Editorial Board Member Professor Hind Al-Abadleh highlights Adsorption of oleic acid on magnetite facets by Andreas Stierle, Robert Meißner and colleagues (https://doi.org/10.1038/s42004-022-00741-0). “The team used a microscopic, experimental, and theoretical approach to investigate the magnetite/organic acid interface to illuminate processes responsible for tuning the mechanical properties of nanocomposite materials. They studied the adsorption and orientation of oleic acid molecules on two facets of magnetite crystals as a function of coverage under ultrahigh vacuum conditions and the results clearly showed the influence of surface termination on the structure of oleic acid surface complexes. The insights gained from the study are significant because they can guide future synthesis, modification, and stability of metal oxide nanocomposite materials in the presence of organic acids for optimum mechanical performance.”

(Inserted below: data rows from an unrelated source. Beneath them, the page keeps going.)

Rows are points. Any point is a mix of the corners, with weights that add up to 1. It lies inside the corners' shape when no weight is negative. Is each point inside? If not, which corners have a negative weight?

Corners:
(1): [ 10 -24]
(2): [56 20]
(3): [-29 -18]
Points:
[-36 -33] => outside (2)
[ -9 -18] => inside
[38  7] => inside
[60  8] => outside (3)

Corners:
(1): [-60 -26  16]
(2): [ 7 22 -2]
(3): [23 15 10]
(4): [  7   7 -12]
Points:
[-23   5  -6] => outside (3)
[-40 -11  13] => outside (4)
[4 4 8] => outside (2)
[28 23 -6] => outside (1)

Corners:
(1): [ 45 -10  30   0 -30  11]
(2): [  7   2   5 -12  11   1]
(3): [ 31   7   7  23   6 -16]
(4): [ 58 -10  17   3  20   8]
(5): [  6  -8 -60 -17  10  -2]
(6): [-21  -8   2  13 -21  46]
(7): [ -4 -50   0  17  -1  34]
Points:
[14  0 -5 -1 -5 15] => outside (7)
[ 19 -12  -4  -4  -3  18] => outside (3)
[ 12   5 -14  -8   2   3] => outside (7)
[ 17 -29  -6  21  11  30] => outside (1, 2)
[ 38 -11  10   8  -2   9] => outside (2)
[ 12 -21   0   1 -17  32] => outside (2, 3)
[25 -8 -3 12 -4  2] => outside (2)
[ 15 -18  -6   8  11  15] => outside (1)

Corners:
(1): [ 24  -3 -19 -25  -7  11 -24   1]
(2): [  9  -8 -10  -4  -3  17  33  10]
(3): [ 58 -13   9  28   4  -5 -10 -60]
(4): [ -9 -14   9   4 -23   8 -42 -15]
(5): [-23  23   0  -4   9   9 -14   4]
(6): [-9  6  2 -6 -2 10 -7 49]
(7): [ -2  -3  21 -14   3 -33  46   0]
(8): [ 49  -8 -46  23 -27 -18 -14 -45]
(9): [-13 -19 -23   4  29  -1   4  10]
Points:
[ 30  -1 -23   7 -18   2 -23 -24] => outside (7, 9)
[ 28 -10 -17  12  -8  -8  -7 -37] => outside (6)
[ 4 -1 -4 -2  6 -6 10  3] => outside (4)
[-3  0  1  3 -3  2 -4  4] => outside (1)
[ 15  -6  -6   4  -9  -3 -17 -16] => outside (2)
[ 43  -1 -22  18 -33   7 -40 -52] => outside (6, 7, 9)
[ 37 -16 -17  16 -13   1 -15 -28] => outside (5, 7)
[ 16 -11  -5  -1  -5 -18   6  -6] => outside (2, 5)

Corners:
(1): [  7 -12 -22 -31 -32   2 -44  10  40 -42  -3]
(2): [  4  10 -31 -29  15 -37 -30  38  28 -23  -5]
(3): [-16   1  17   8  -4   7   2   4  41  45  18]
(4): [ 10   4  -3 -25  54 -23 -40 -19  32 -44  17]
(5): [ 12  16  21  36 -44  15 -29  -7 -53  -1  27]
(6): [ -9   1 -19 -44  22  13 -46  28  21 -60   9]
(7): [ 14   6  32 -46 -11  12  40  -2  42  53  13]
(8): [  2  10  28  14 -36  -6   9  12 -32 -18 -13]
(9): [-27 -17  35 -39 -21   9  26  -4  11  57   8]
(10): [ -6   5 -44 -11  33  10 -31 -24  18   2  -3]
(11): [-16   3   4   9 -31   6  31 -22 -31  -6  34]
(12): [ 30 -18  12  27 -26   5  34  -2 -31   9  18]
Points:
[ -7   2  -7 -42  23   1 -29  13  49  -3  -4] => outside (5, 11, 12)
[-4  2  3 -3 -7  3 -9  2 17 10 11] => inside
[  5  -6  19  -4  -9   7   5 -12  12  30   9] => outside (2, 6, 11)
[  0  -1  -2 -19   1   3 -18   5   9 -21  12] => inside
[  0  -3  -9 -17  -9   6 -19   9  15  -6   2] => outside (4, 11)

Corners:
(1): [ -1 -34 -10  17 -40   5  24   8  16 -12 -15   5]
(2): [-40   4  33  20  17  -6  18 -25 -15 -19 -14 -36]
(3): [ -7  14  18  10 -19  34  22   8  13  32  14   7]
(4): [  1 -12  -3   0 -58 -24 -12   6  -3   0  -2 -32]
(5): [ 22 -13 -17 -14 -33  21  35   3 -38   5  17   2]
(6): [-17  -5  -1  14 -25  36 -15 -19 -22 -15  -2  -4]
(7): [ 19  -1  46 -29 -11  39 -24 -17 -32  40  13  16]
(8): [-46   0  21  13 -13   7   6  -2  24  44   7  23]
(9): [-19   7 -11 -11 -10 -30  30  13  14 -21   0 -21]
(10): [-38  14 -23   9   7   1  -3  -7 -16   9 -39  -4]
(11): [  7  -6 -24 -10  16 -23  60 -53  -8 -23  18 -48]
(12): [ -2 -36  -8  21  -7 -25 -11   3  18  33  18  -7]
(13): [ 21   8  15   8 -18 -25  31   1   0 -10   4  13]
Points:
[ -6  -4   3   5  -5  20  19 -19 -10   9   6   0] => outside (4, 9)
[ 14 -16 -28   2 -42 -21  16  -1 -10  -5   0  -5] => outside (2, 3, 7, 9)
[ -5  -5  -1   6 -17  -1  10  -2   6  11   2  -2] => outside (2, 5)
[-11 -13  -5   5  -3  13   7  -7  -5   4   4 -13] => outside (4, 8, 13)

Associate Editor Huijuan Guo highlights Proton transfer during DNA strand separation as a source of mutagenic guanine-cytosine tautomers by Louie Slocombe, Max Winokan, Jim Al-Khalili and Marco Sacchi (https://doi.org/10.1038/s42004-022-00760-x). “The mechanism of point mutation during DNA replication is a long-standing biological question, and there are numerous discussions on the base-pair tautomerization during DNA duplex separation. This manuscript proposes the quantum chemical models of the separation of guanine-cytosine base pair using density functional theory and molecular dynamics simulations and finds increased stability of the tautomer when the DNA strands unzip as they enter a helicase enzyme, effectively trapping the tautomer population. This research paves the way to understanding the role of guanine–cytosine tautomerization on point mutation during DNA replication.”

Editorial Board Member Dr David Nelson highlights Catalytic asymmetric synthesis of carbocyclic C-nucleosides by Stephen Fletcher and colleagues (https://doi.org/10.1038/s42004-022-00773-6). “The team have applied stereoselective rhodium catalysis to prepare a range of molecules that might then have future applications in chemical biology and medicinal chemistry. The work uses bench-stable arylboronic acids in the key step, and the resulting compounds are readily converted into C-nucleoside compounds with straightforward chemistry. The natural product Showdowmycin is prepared using this approach, and the authors note that many analogues might be prepared using this strategy.”

In addition to the many notable primary research Articles published in the journal this year, we are pleased to have published a number of timely and informative Review and Perspective articles, as well as valuable opinion pieces from the community in the form of Comment articles. It is our pleasure to highlight these contributions in our Collection alongside the above described research articles.